What can you say when you meet up with your old best-buds from when you were 16? Apart, that is, from ‘Oh my God, how old are we now?’ and ‘Has it really been 40 years?’
Actually, it hadn’t been that long since we last met. I saw Simon a couple of years ago back on Romney Marsh, and Andrew and I last saw each other in the 90s when he had a recording studio in West London. Since then (he writes, beaming with pride) Andrew’s been working as a producer/composer at Abbey Road, and in India where his company is at the forefront of booking, producing and arranging for, some of India’s top musicians. He also recently wrote the music for the stage production of ‘The Life of Pi’ which was staged at The Crucible, Sheffield in 2019. It was set to transfer to the West End in June 2020, but the bloody virus brought the curtain down on that, for now at least. When at school, I always thought that I’d get to the West End before he did, but clearly, I was pleasantly wrong. (You can’t count a week-long run of a dreadful cabaret musical I was involved in at the Actors’ Centre off Cambridge Circus in the 90s, where often there were more of us on stage than there were in the audience. It had a cast of three.)

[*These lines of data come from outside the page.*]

Below are the code and all the weights of a small trained network. Each question names an input and a class and asks about switching units off, where a switched-off unit gives its printed mean instead of its output.

import numpy as np


def w(rows, s, z=0):
    codes = np.array(rows[::2]) - 128.0
    scale = np.full(codes.shape[1], s)
    scale[-1] = z or s
    return codes * scale


def norm(h):
    return h / np.sqrt((h * h).mean(-1, keepdims=True) + 1e-5)


def f(y):
    return y / 2 * (1 + np.tanh(0.7978845608 * (y + 0.044715 * y**3)))


def log_softmax(a):
    a = a - a.max(-1, keepdims=True)
    return a - np.log(np.exp(a).sum(-1, keepdims=True))


def net(x, mask):
    res = np.array(x, float).reshape(1, 8) / 4 @ E
    u = 0
    for l in range(2):
        y = f(norm(res) @ A[l][:, :-1].T + A[l][:, -1])
        res = res + np.where(mask[u : u + 12], y, B[l][:, -1]) @ B[l][:, :-1]
        u += 12
    return log_softmax(norm(res)[-1] @ U[:, :-1].T + U[:, -1])


A, B = {}, {}
E = w([
[127,131,128,127,129,127],'x0',
[128,133,128,126,129,129],'x1',
[61,157,185,236,55,182],'x2',
[65,69,119,83,4,40],'x3',
[67,96,42,180,152,113],'x4',
[127,131,127,127,129,127],'x5',
[125,128,128,127,133,127],'x6',
[126,130,128,127,127,125],'x7',
],0.002)
A[0] = w([
[201,137,177,152,188,170,100],'0.n0',
[73,134,108,79,130,141,60],'0.n1',
[123,181,176,215,148,246,64],'0.n2',
[151,56,25,101,185,84,9],'0.n3',
[183,134,147,65,91,103,218],'0.n4',
[143,192,182,167,111,170,81],'0.n5',
[130,151,136,149,95,93,3],'0.n6',
[139,154,106,107,145,90,173],'0.n7',
[3,166,151,125,26,192,11],'0.n8',
[213,122,97,141,232,150,148],'0.n9',
[112,53,55,129,153,107,105],'0.n10',
[128,99,72,204,140,153,121],'0.n11',
],0.0047,0.0023)
B[0] = w([
[152,129,149,172,18,94,194],'0.n0',
[146,81,92,103,106,85,107],'0.n1',
[25,159,119,60,97,152,254],'0.n2',
[121,153,118,165,17,80,186],'0.n3',
[100,76,134,78,181,219,207],'0.n4',
[130,141,173,145,9,164,173],'0.n5',
[166,135,122,171,166,114,94],'0.n6',
[140,45,164,102,80,163,159],'0.n7',
[255,88,161,196,203,89,209],'0.n8',
[166,69,182,240,153,79,248],'0.n9',
[46,162,102,123,25,105,170],'0.n10',
[74,103,102,116,229,116,168],'0.n11',
],0.0037,0.0026)
A[1] = w([
[105,92,25,203,137,27,136],'1.n0',
[132,90,181,166,70,118,162],'1.n1',
[65,184,138,78,89,179,62],'1.n2',
[90,89,77,24,191,161,94],'1.n3',
[154,163,156,225,167,159,145],'1.n4',
[166,179,175,47,108,178,146],'1.n5',
[83,162,36,75,108,135,137],'1.n6',
[72,236,61,101,50,75,3],'1.n7',
[237,79,173,94,69,99,119],'1.n8',
[1,219,39,112,245,191,8],'1.n9',
[36,125,46,190,71,75,127],'1.n10',
[113,108,47,19,98,121,140],'1.n11',
],0.0053,0.003)
B[1] = w([
[66,239,71,208,132,30,255],'1.n0',
[161,92,124,119,221,155,224],'1.n1',
[57,180,130,139,90,126,144],'1.n2',
[63,79,156,5,43,126,135],'1.n3',
[118,130,76,36,77,96,221],'1.n4',
[111,113,75,185,100,44,176],'1.n5',
[192,138,176,89,106,178,148],'1.n6',
[235,120,147,97,34,118,137],'1.n7',
[158,74,164,157,221,216,219],'1.n8',
[60,126,79,2,215,219,160],'1.n9',
[234,137,110,118,180,109,245],'1.n10',
[146,148,139,68,43,141,172],'1.n11',
],0.0049,0.0034)
U = w([
[215,25,201,206,225,205,251],'0',
[148,224,2,229,217,11,213],'1',
[120,29,193,12,31,193,21],'2',
[223,210,31,68,23,22,36],'3',
[29,205,212,237,26,230,63],'4',
[7,240,19,74,224,212,46],'5',
],0.0067,0.0026)

Each question gives the input, the list of numbers given to net, and the class t.
The units are the neurons (one row each of A and B). Each row of codes is followed by its name. A weight is (code - 128) times the scale printed after its matrix; where a second scale follows, it is the last column's (A, B and U).
mask holds one flag per neuron, layer by layer. A switched-off neuron (its flag False) gives its mean, the last column of its row in B, instead of its output. The means were averaged over made-up inputs and are rounded, as every weight is.
A unit's drop is (log p(t) with every unit on - log p(t) with that unit switched off) / (log p(t) with every unit on - log p(t) with every unit switched off).
The circuit of an input: a set's keep is (log p(t) with only the set's units on - log p(t) with every unit switched off) / (log p(t) with every unit on - log p(t) with every unit switched off). Starting from the 12 units with the biggest drops (on a tie, the unit counted first), units are removed one at a time, each time the one whose removal leaves the highest keep (on an exact tie, the one counted first), for as long as the keep stays at least 0.8.
circuit, biggest first: the units of the circuit, biggest drop first
top k neurons: the k neurons with the biggest drops, biggest first
k most important neurons of layer l: the k neurons of layer l with the biggest drops, biggest first
input [-3,-6,-7,5,0,0,-7,-3], class 2: circuit, biggest first	0.n4, 1.n3
input [3,7,3,-3,1,0,-1,1], class 5: circuit, biggest first	0.n2
input [7,-2,-6,1,6,2,0,4], class 3: 2 most important neurons of layer 1	1.n7, 1.n11
input [2,-1,0,4,-6,-3,-5,1], class 2: top 2 neurons	0.n4, 0.n9
input [1,-1,-3,1,-2,2,5,-7], class 2: circuit, biggest first	0.n4, 1.n3
input [-8,-5,-7,1,7,-6,-8,6], class 3: circuit, biggest first	0.n10, 1.n6
input [-3,4,2,8,1,5,-7,7], class 1: circuit, biggest first	1.n0, 0.n8, 0.n5
input [6,3,0,8,-1,6,8,-6], class 2: top 2 neurons	0.n9, 0.n0
input [5,2,0,1,1,8,-3,-1], class 3: circuit, biggest first	0.n10, 1.n7
input [8,4,-7,1,-8,-2,-6,1], class 2: circuit, biggest first	0.n4, 1.n3
input [5,-8,1,-3,4,-7,0,0], class 5: top 4 neurons	1.n9, 0.n11, 0.n2, 0.n8
input [7,3,-8,2,-8,4,7,5], class 2: 2 most important neurons of layer 0	0.n4, 0.n8
input [-6,-7,6,0,1,-3,3,1], class 5: top 3 neurons	0.n2, 0.n9, 0.n0
input [5,-3,1,-5,-7,5,-1,5], class 4: circuit, biggest first	1.n10, 0.n5
input [-8,-2,4,2,0,6,-2,2], class 0: circuit, biggest first	0.n8
input [-1,2,6,7,1,-5,-4,-1], class 1: 2 most important neurons of layer 0	0.n7, 0.n5
input [-6,6,6,-6,1,5,-6,3], class 5: top 2 neurons	0.n2, 1.n9
input [8,6,2,-3,-7,-5,-8,-1], class 4: top 2 neurons	0.n2, 0.n8
input [6,-5,3,6,1,5,-6,8], class 1: 3 most important neurons of layer 0	0.n5, 0.n7, 0.n0
input [2,-8,5,-4,2,8,5,-5], class 5: most important neuron of layer 0	0.n11
input [-8,3,3,8,2,8,-6,-2], class 1: top 2 neurons	1.n0, 0.n8
input [-6,6,2,8,4,-5,3,0], class 1: top 2 neurons	0.n8, 0.n2
input [4,-1,-6,2,-4,-5,0,2], class 2: 2 most important neurons of layer 0	0.n4, 0.n8
input [-8,-6,-6,3,0,0,-5,-2], class 2: 2 most important neurons of layer 0	0.n4, 0.n7
input [-3,3,1,-6,-4,5,5,7], class 4: top 3 neurons	0.n2, 0.n8, 1.n10
input [1,-2,-1,1,7,8,0,-1], class 3: 3 most important neurons of layer 0	0.n10, 0.n9, 0.n8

It was a fabulous afternoon of catching up, staring at each other in disbelief, and gulping gin and tonic. Rather, gulping at the price of a gin and tonic; London’s not Symi, is it? As the afternoon continued, and some people had to leave, we said farewells to all but family. Six of us went for an Italian meal at a restaurant in St Martin’s Lane where I’d once been brought forward from the back of the queue because the doorman thought I was Bruno Brookes. I know, I’m full of these kinds of name-drop tales, but when you live in London and hang out ‘up west’ these things are bound to happen.
After dinner, us ‘boys’ went to Village Soho. Us, to pretend we were 25 again, and George and Ian to pretend we werent with them.
Towards Canada – almost
Okay, so I’m going to have to leave you now, and you leave us wandering back to our hotel for packing and an early night as our taxi is booked, and we’re due at Heathrow at 8.30 tomorrow. Yes, we are finally, after one week on the road, heading off to Canada. We must meet our Great Rail Journeys tour guide by nine at the latest as our flight is at midday.
Before I go, I will mention that, at this point, the West End streets were still teeming, life was going on as usual apart from more hand washing and being aware of door handles, and although cases were rising around the world, there was still only one in Canada. Had we cancelled, our insurance company would not have covered us. It was too late by then anyway, Paddington had already packed himself away.